"The Science of EST" ep. 7: The quiet Sun magnetic field

Remember what slender Ca II H chromospheric filbrils are? The advanced optics of the future 4-m European Solar Telescope - EST will unveil these small-scale fibrillar structures, the waves they support and their magnetic fields.

Shahin Jafarzadeh, researcher at Rosseland Centre for Solar Physics, UiO.

Magneto-hydrodynamic (MHD) waves are often presented as a principal mechanism allowing the transfer of energy and momentum throughout the solar atmosphere. These waves can be identified in various magnetic structures, including slender Ca II H fibrils which are believed to map the magnetic fields in the low solar chromosphere. These fibrillar structures are believed to manifest magnetic fields at chromospheric heights. 

Image may contain: Text.
On the right, phase speeds in an example slender Ca II H fibril indicate the existence of propagating MHD (transverse) waves. The curves in panels (a)–(e), whose centroids are depicted by the red triple-dot–dashed lines, show the displacement of the fibril along the series of cuts marked in the upper panel. The wave propagation in the fibril is indicated by the green lines.

The figure below shows a dense forest of slender bright fibrils near a small solar active region as seen in high-quality narrowband Ca II H images recorded by the SuFI instrument onboard the 1-m SUNRISE balloon-borne solar observatory.

Image may contain: Feather, Colorfulness.
The figure above shows a comparison of the slender Ca II H fibrils and the magnetic topology derived by extrapolation of the photospheric field from high-resolution magnetograms simultaneously observed with SUNRISE/IMaX.

An inside view of the magnetic canopy (i.e., the magnetic field lines lying over a region with weaker field) is illustrated on the right, from a viewing angle shown by the arrow.

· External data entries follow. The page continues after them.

[[ 0 45 -1 24  3 -1  0  1  0]
 [ 0 33 31 13  0 -1  0  8  0]
 [ 6 -2 -1  0 10 -1 33 28 11]
 [ 0 -2 -1  0  1 15 33 25 14]
 [14 16 -1 11 15 -1  0 21  0]
 [ 0 -2 -1 16  3 -1  5  8  0]]
->
[[ 0 33 31 13  0 -1  0  8  0]
 [ 0 -2 -1  0  1 15 33 25 14]
 [ 0 -2 -1 16  3 -1  5  8  0]]

[[ -5  10  -2 -10  -3  -4   7   0   4]
 [ -8   4  -6  -6  -8 -19  11  -1   6]
 [ -7  -7   6  19  -1  -1 -19   7   5]
 [ -6  -1   6  -9   9   3   8  -7   6]
 [ 21  -7 -33 -10 -37 -32  33  -7 -27]
 [ -5   0   1  -6   0   2  -4   2   2]
 [-10   3   2 -18   7  -3  20  -8   8]
 [ -8   2  -6  -6  15  15 -21   6   5]]
->
[[ -8   4  -6  -6  -8 -19  11  -1   6]
 [ -6  -1   6  -9   9   3   8  -7   6]
 [ -5   0   1  -6   0   2  -4   2   2]
 [ -8   2  -6  -6  15  15 -21   6   5]]

[[-25 -16 -15]
 [-21   7 -32]
 [  1  -4  30]
 [  5   1   2]
 [-32  24 -26]
 [ 25  -5 -20]
 [ 24 -14  15]]
->
[[-21   7 -32]
 [  5   1   2]
 [ 25  -5 -20]]

[[ 22   3   5]
 [-12  35 -39]
 [-10 -42 -22]
 [-42 -31   2]
 [ -7 -23  22]
 [ -7 -32   4]
 [  1  -4  15]
 [ -8 -18   3]
 [ 45  17  10]
 [-29 -26 -28]
 [ 13 -25  13]
 [ 19  17   4]]
->
[[-12  35 -39]
 [-42 -31   2]
 [ -7 -32   4]
 [ -8 -18   3]
 [-29 -26 -28]
 [ 19  17   4]]

[[ -9   8   6  29  -6   0   9   5  -2 -15   7]
 [ -4  -2  14  31 -19   6  20   4  -8 -11  19]
 [ -2   2  -6  30 -29  15   7  12  -9   2   0]
 [ -4   5  15  34 -31   5  22  10 -17 -11  13]]
->
[[ -4  -2  14  31 -19   6  20   4  -8 -11  19]
 [ -4   5  15  34 -31   5  22  10 -17 -11  13]]

[[ 20 -12 -21 -36 -11 -23 -15  -3  19  20 -31 -11  30]
 [  0  11  36   0 -13 -12 -19  -7 -33 -12   0  -9 -21]
 [ 16  14  19 -19 -32 -21 -19  -8 -24  16 -16 -16  -8]
 [-11  -3 -30 -27  -8   6 -20  10   3  12 -33  16  14]]
->
[[  0  11  36   0 -13 -12 -19  -7 -33 -12   0  -9 -21]
 [-11  -3 -30 -27  -8   6 -20  10   3  12 -33  16  14]]
---
[[ -9  11 -23   0 -11   8   4 -15]
 [ 17  -3  11 -10 -29  -9 -23  -8]
 [ -7   2 -25  14  19  17   8   3]
 [ -5   5  -2 -24 -18 -19  16   5]
 [  3 -14   3   6   3  -3   1  -6]
 [ 17 -14 -10 -26  12 -41  -1 -41]
 [  5   1  -8 -23  -7 -14   3  -9]
 [-25   5 -25 -23 -10  -1   8  11]]
->
[[-15   4   8 -11   0 -23  11  -9]
 [ -8 -23  -9 -29 -10  11  -3  17]
 [  3   8  17  19  14 -25   2  -7]
 [  5  16 -19 -18 -24  -2   5  -5]
 [ -6   1  -3   3   6   3 -14   3]
 [-41  -1 -41  12 -26 -10 -14  17]
 [ -9   3 -14  -7 -23  -8   1   5]
 [ 11   8  -1 -10 -23 -25   5 -25]]

[[ -7  -9   0  -2 -35  -4  -4]
 [-12 -15  29  -3  -2  -1  -9]]
->
[[ -4  -4 -35  -2   0  -9  -7]
 [ -9  -1  -2  -3  29 -15 -12]]

[[-27  -4   7]
 [  4  10  -7]
 [-29  -6  14]
 [ 12  -4   7]
 [ 36 -18   9]
 [-13  12   0]
 [-19 -20 -21]
 [ -3  -4   2]]
->
[[  7  -4 -27]
 [ -7  10   4]
 [ 14  -6 -29]
 [  7  -4  12]
 [  9 -18  36]
 [  0  12 -13]
 [-21 -20 -19]
 [  2  -4  -3]]

[[ -7  15  -2]
 [-23  27   8]
 [-43  36   1]
 [ 19 -26 -17]
 [  6 -25 -18]
 [-24 -12 -14]
 [  0   2   4]
 [ 25   9  -1]
 [-29   3   0]]
->
[[ -2  15  -7]
 [  8  27 -23]
 [  1  36 -43]
 [-17 -26  19]
 [-18 -25   6]
 [-14 -12 -24]
 [  4   2   0]
 [ -1   9  25]
 [  0   3 -29]]

[[ 21 -11   1  -5  15 -22  33 -14  11 -16  13 -10   8 -11  15   6]
 [-24   8  -5   8  16 -28  41 -20  31 -44   3 -16   7   8 -12 -25]]
->
[[  6  15 -11   8 -10  13 -16  11 -14  33 -22  15  -5   1 -11  21]
 [-25 -12   8   7 -16   3 -44  31 -20  41 -28  16   8  -5   8 -24]]

[[-28 -13 -24  13 -36 -12  24  -5]
 [  0  -9   6   8 -27   1  28 -10]
 [  7  -3  -9   4  15 -13  -9 -22]
 [ 31  -2  27   4  10  11   3 -33]
 [  0  28  -9 -17   9 -17 -10 -27]
 [-10  -7  -2   5 -34  -4  29  -4]
 [-23  -7 -18   4 -39 -13  27  -3]
 [ 11 -28  -5  -8  22  -5 -13 -19]
 [  1 -25  -3   4   6   6  -4   6]
 [  4 -12  -6 -14  12 -14 -12 -22]
 [ 34 -13  37   6   1  15  19 -21]]
->
[[ -5  24 -12 -36  13 -24 -13 -28]
 [-10  28   1 -27   8   6  -9   0]
 [-22  -9 -13  15   4  -9  -3   7]
 [-33   3  11  10   4  27  -2  31]
 [-27 -10 -17   9 -17  -9  28   0]
 [ -4  29  -4 -34   5  -2  -7 -10]
 [ -3  27 -13 -39   4 -18  -7 -23]
 [-19 -13  -5  22  -8  -5 -28  11]
 [  6  -4   6   6   4  -3 -25   1]
 [-22 -12 -14  12 -14  -6 -12   4]
 [-21  19  15   1   6  37 -13  34]]

[[-45 -29  -5 -31  10  30 -24]
 [ 25 -13 -21  16 -35  30 -18]
 [ -5   8   5 -12 -35 -31  -1]]
->
[[-24  30  10 -31  -5 -29 -45]
 [-18  30 -35  16 -21 -13  25]
 [ -1 -31 -35 -12   5   8  -5]]

[[ -3  -5   0  34   7   6   2   4]
 [  2   4   6  -9  11 -11  -7  -2]
 [ -5  -9 -12   8 -24  20  14   4]
 [  5   7   2 -43  -6 -11  -4  -6]
 [ -5  -9 -12   8 -19  20  14   4]]
->
[[  4   2   6   7  34   0  -5  -3]
 [ -2  -7 -11  11  -9   6   4   2]
 [  4  14  20 -24   8 -12  -9  -5]
 [ -6  -4 -11  -6 -43   2   7   5]
 [  4  14  20 -19   8 -12  -9  -5]]

[[-15  -3]
 [ 16   5]
 [-12  -9]
 [ 13 -14]
 [  8  -2]
 [-35   1]
 [ -8 -23]
 [-19 -15]
 [  3  14]
 [-13   8]
 [  3 -16]
 [  0   0]]
->
[[ -3 -15]
 [  5  16]
 [ -9 -12]
 [-14  13]
 [ -2   8]
 [  1 -35]
 [-23  -8]
 [-15 -19]
 [ 14   3]
 [  8 -13]
 [-16   3]
 [  0   0]]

The detection of tiny, bright thread-like structures in the low solar chromosphere requires very high-spatial resolution observations. The advanced optics and measuring instruments of the future 4-m European Solar Telescope - EST will enable us to identify many of these small-scale fibrillar structures and study both their magnetic fields and the various kinds of MHD waves they support.

For more information, see Jafarzadeh et al. 2017, ApJS, 229, 11.


The science of EST” is a series of short posts for social media where researchers talk in a plain language about a particular topic of their choice and how EST will improve our knowledge on that topic. The aim is to raise awareness among the general public about why solar physicists study the Sun, what the hot topics in today’s solar physics are, and how EST will leap forward our knowledge of the Sun. 

 

All the posts can be found in "The Science of EST" (ext. link).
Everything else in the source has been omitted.